You should hear me go on about "retro" crap.
If you're a professional photographer, would you use a Lomography camera?
What's wrong with a little retro? I mean, almost all of my cameras are "vintage." Even my Diana. I guess there is a small difference. They aren't new things made to look like old things, they're just old things. They're "authentic." This weekend I will probably make waffles in my c. 1950 Sunbeam W-2 waffle maker and serve them on c. 1960 Royal China Blue Heaven plates set on our formica 'n chrome kitchen table.
What's wrong with a little retro? I mean, almost all of my cameras are "vintage." Even my Diana. I guess there is a small difference. They aren't new things made to look like old things, they're just old things. They're "authentic." This weekend I will probably make waffles in my c. 1950 Sunbeam W-2 waffle maker and serve them on c. 1960 Royal China Blue Heaven plates set on our formica 'n chrome kitchen table.
I believe John Canlas uses a Holga at weddings with x-processed slide film.
Without lomography and their enthusiastic shooters army, the color processing labs in my city wouldn't make it until this day. Even a Kodak professional lab is saved from this lomography hype, the lab is almost shut down when the digital frenzy was happening and affected film-processing lab in the whole country.
I really don't give a shit about their overpriced lo-fi cameras and overpraised point-and-shoot style. Honestly the only thing I care is we both shoot film, for the love of the old tradition.
Sure yeah, I should say this: dear lomographers, thanks for everything.
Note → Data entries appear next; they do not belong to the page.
Each point is reached from the start by the listed moves, each made once or not at all, plus a little noise. Say if it took an odd or an even number of moves. Then give how often each move was made.
In the rows, zero is written as 128.

Moves:
(1): [152 170 115 134 161]
(2): [ 80 163 136 129 128]
(3): [106 159 201  27 151]
Start: [101  63  84 155 133]
Points:
[120 102  72 159 169] -> odd (1, 0, 0)
[ 66 135  75 168 159] -> even (1, 1, 0)
[ 78  92 155  53 161] -> odd (0, 0, 1)
[110  65  89 149 130] -> even (0, 0, 0)

Moves:
(1): [173 116 142 130 120 125 141 100 137 119 145]
(2): [134 148  94 125 127 130 120 125 118 139 140]
(3): [164 147 179  96 111 145  91 109 139 121  81]
(4): [145 125 161 203 137 108 110 126  73 148 111]
(5): [128 121 144 122 148 125 141  89 133 150 130]
(6): [176 124 153 130 135 209 121 145 126 127  95]
(7): [141 125 134 114  94 126 184 141 122 128 106]
(8): [129 113 151 122 166 118 144 201 121 150 130]
Start: [ 93 150 143 136 101  99 142 122 150 158 135]
Points:
[247 145 240  79 103 179 187 137 152 191  68] -> odd (1, 1, 1, 0, 1, 1, 1, 1)
[223 146 187 197  70 156 177 119  87 181  89] -> odd (1, 1, 0, 1, 0, 1, 1, 0)
[146 183 184  84  72 114 163  74 147 186  80] -> even (0, 1, 1, 0, 1, 0, 1, 0)
[ 94 123 185 124 158  88 169 157 146 203 140] -> even (0, 0, 0, 0, 1, 0, 0, 1)
[217 164 249 152 106 166 146 200  82 203  30] -> even (0, 1, 1, 1, 0, 1, 1, 1)
[205 140 170 116  82 173 209  85 147 180 112] -> odd (1, 1, 0, 0, 1, 1, 1, 0)

Moves:
(1): [158 121 139 133 134 104 165 108  99 126 154 113 124 157]
(2): [132 155 110 119 152 188 129 144 135 151 121 140 146 113]
(3): [112 142 149 154 131 137 110 118 134 141 140 118 129 142]
(4): [144 111 117 122 143 115 133  94 130 145 138 154 114 121]
(5): [129 135 136 112 142 134 123 133 118 133 113 150  88 133]
(6): [113 113 142 154  92 158 114 122 138 157 140  87  92 142]
(7): [118 113 138 138 102 141 162  97 150 135 124 129 113 181]
(8): [148 107 130 165 113 162 110 143 135 124  66 134 134 127]
(9): [165 149 134 103 124 105 102 112 148 169  99 114 100 119]
(10): [129 106 140  97 121 121 127  93  89 141 122 132 130 175]
(11): [150 124  99 155 146 105 134 142 127 164 150 127 131 120]
Start: [123 120 141  95 117  99 146 128 103 119 138 110 124 123]
Points:
[122  97 159  85 130  88 131  48  74 162 153 132 114 178] -> odd (0, 0, 1, 1, 0, 0, 0, 0, 0, 1, 0)
[157 160 145  55 124 159 150 102 142 195  82 132  57 159] -> even (0, 1, 0, 0, 1, 0, 1, 0, 1, 0, 0)
[179 117 188 125  88 178 109  72  83 230  81  51  81 203] -> odd (1, 1, 1, 0, 0, 1, 0, 1, 1, 1, 0)
[167 136 131  66 125 137 160  62 154 206 109 133  84 147] -> even (0, 1, 0, 1, 0, 0, 1, 0, 1, 0, 0)
[155 114 136 141 113 165 207 104 105 215 172  84  52 205] -> even (1, 1, 0, 0, 1, 1, 1, 0, 0, 0, 1)
[180 111 126 163  78 191 128 121 171 249  66  76  70 160] -> even (0, 1, 0, 0, 0, 1, 1, 1, 1, 0, 1)
[125 103 165 165  92 238 132  80 147 205  86 126  45 184] -> odd (0, 1, 1, 1, 1, 1, 1, 1, 0, 0, 0)

Moves:
(1): [163 126 137 131 149 116 128 112 134 132 142 105 108 134 130 142]
(2): [119 148 147 103 125 138 123 114 133 147 148 138 142  97 118 156]
(3): [116 130 114 127 111 115 136 102 141 102  95 124 129 105 130 118]
(4): [106 162 174 123 108 118 158  86  99 138 128 140 120 130 112 100]
(5): [120 112 145 160 135 136  73 127 140 139 136 129 125 104 124 140]
(6): [122 124 124 126 106 172 141 103 116 176  88  99 117 115 122 142]
(7): [119 109 137 135 177 113 147 145 126 143 124 125 183 136 127 158]
(8): [126 134 139 136 110 137 141 133 161 128 141 120 135 132 121 143]
(9): [141 121 103 153 151 143 132 103 138 123 143 124 142 146 117 117]
(10): [116 109 134 116 115 119 120 146 137 144 132 118 127 131 106 119]
(11): [148  91 134 150 109 126 133 117  92  94 139 108 160 133 140 115]
(12): [140 110 145 121 101 122 117 140 133 154 123 197 106 122 122 157]
(13): [145 130 120 114 130 118 103 125 137 133 121 102 145 133 173 103]
(14): [109 111 134 117 161 144  98 126 132 129 136 149 132 157 120 143]
Start: [125 140 137 111 146 118 178 116  92 108 120 143 113 108 129 137]
Points:
[103 165 249 125 183 114 178  64 121 168 170 129 157  73  97 204] -> even (1, 1, 0, 1, 1, 0, 1, 1, 0, 0, 0, 0, 0, 0)
[ 84  84 168  48 141 139 136  91 131 210  66 173 167  72 124 209] -> even (0, 1, 1, 0, 0, 1, 1, 0, 0, 1, 0, 1, 1, 1)
[141  68 188  79 186 109 133 120  75 141 143 187 210 117 158 198] -> even (0, 1, 0, 0, 0, 0, 1, 0, 0, 0, 1, 1, 1, 1)
[164  81 156 168 168 151 157  18 122 146 115  36 215  67 147 191] -> even (1, 1, 1, 0, 1, 1, 1, 1, 1, 0, 1, 0, 1, 0)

but does that mean that we and they (the buyers) should accept that the products are overpriced?
If you think something... anything... is overpriced, then simply don't buy it. Let the market take its course.
Like I said before, I can think of all kinds of photographic items that are overpriced. Not just these "low end" items. So what. I am not compelled by ego, nor by fashion, nor by colleagues to buy anything that I don't want.
Anyway, if it is so clear-cut that the prices are offscale, then why isn't a competitor emerging....?! If you really know that the price for any product is too high according to yoru own calculations, and you know that the demand is there and is solid, then just go into business and take your profit.
would that it were so easy...
besides, there are equivalents that do the same thing and do it for far less, but they - unlike these - aren't marketable in clothing stores. surely being desired doesn't up it's quality or value?
The stores we're talking about are typically next door to starbucks, for crying out loud...!
[...]
buy up a bunch of old cameras on ebay, clean 'em up, paint them pink and bedazzle them and sell them with a roll of film and a blingy chain.
it's the same piece of poorly moulded plastic
I think you mean individually molded plastic. Think about it, the defect has become the effect. Why? Well it's the antithesis of pixel perfection. I still don't see why some insist that the product value is merely the "rational" material value. That has never been true in any business!!! Not even if you're selling gold straight out of the ground.
But anwyay... I say go with it if you want. If not well then the same price will buy you a week's worth of vente moccha crappucinos...
but don't you think it should be rational material value, that we should be better consumers, that we should expect more for our ever harder to earn cash?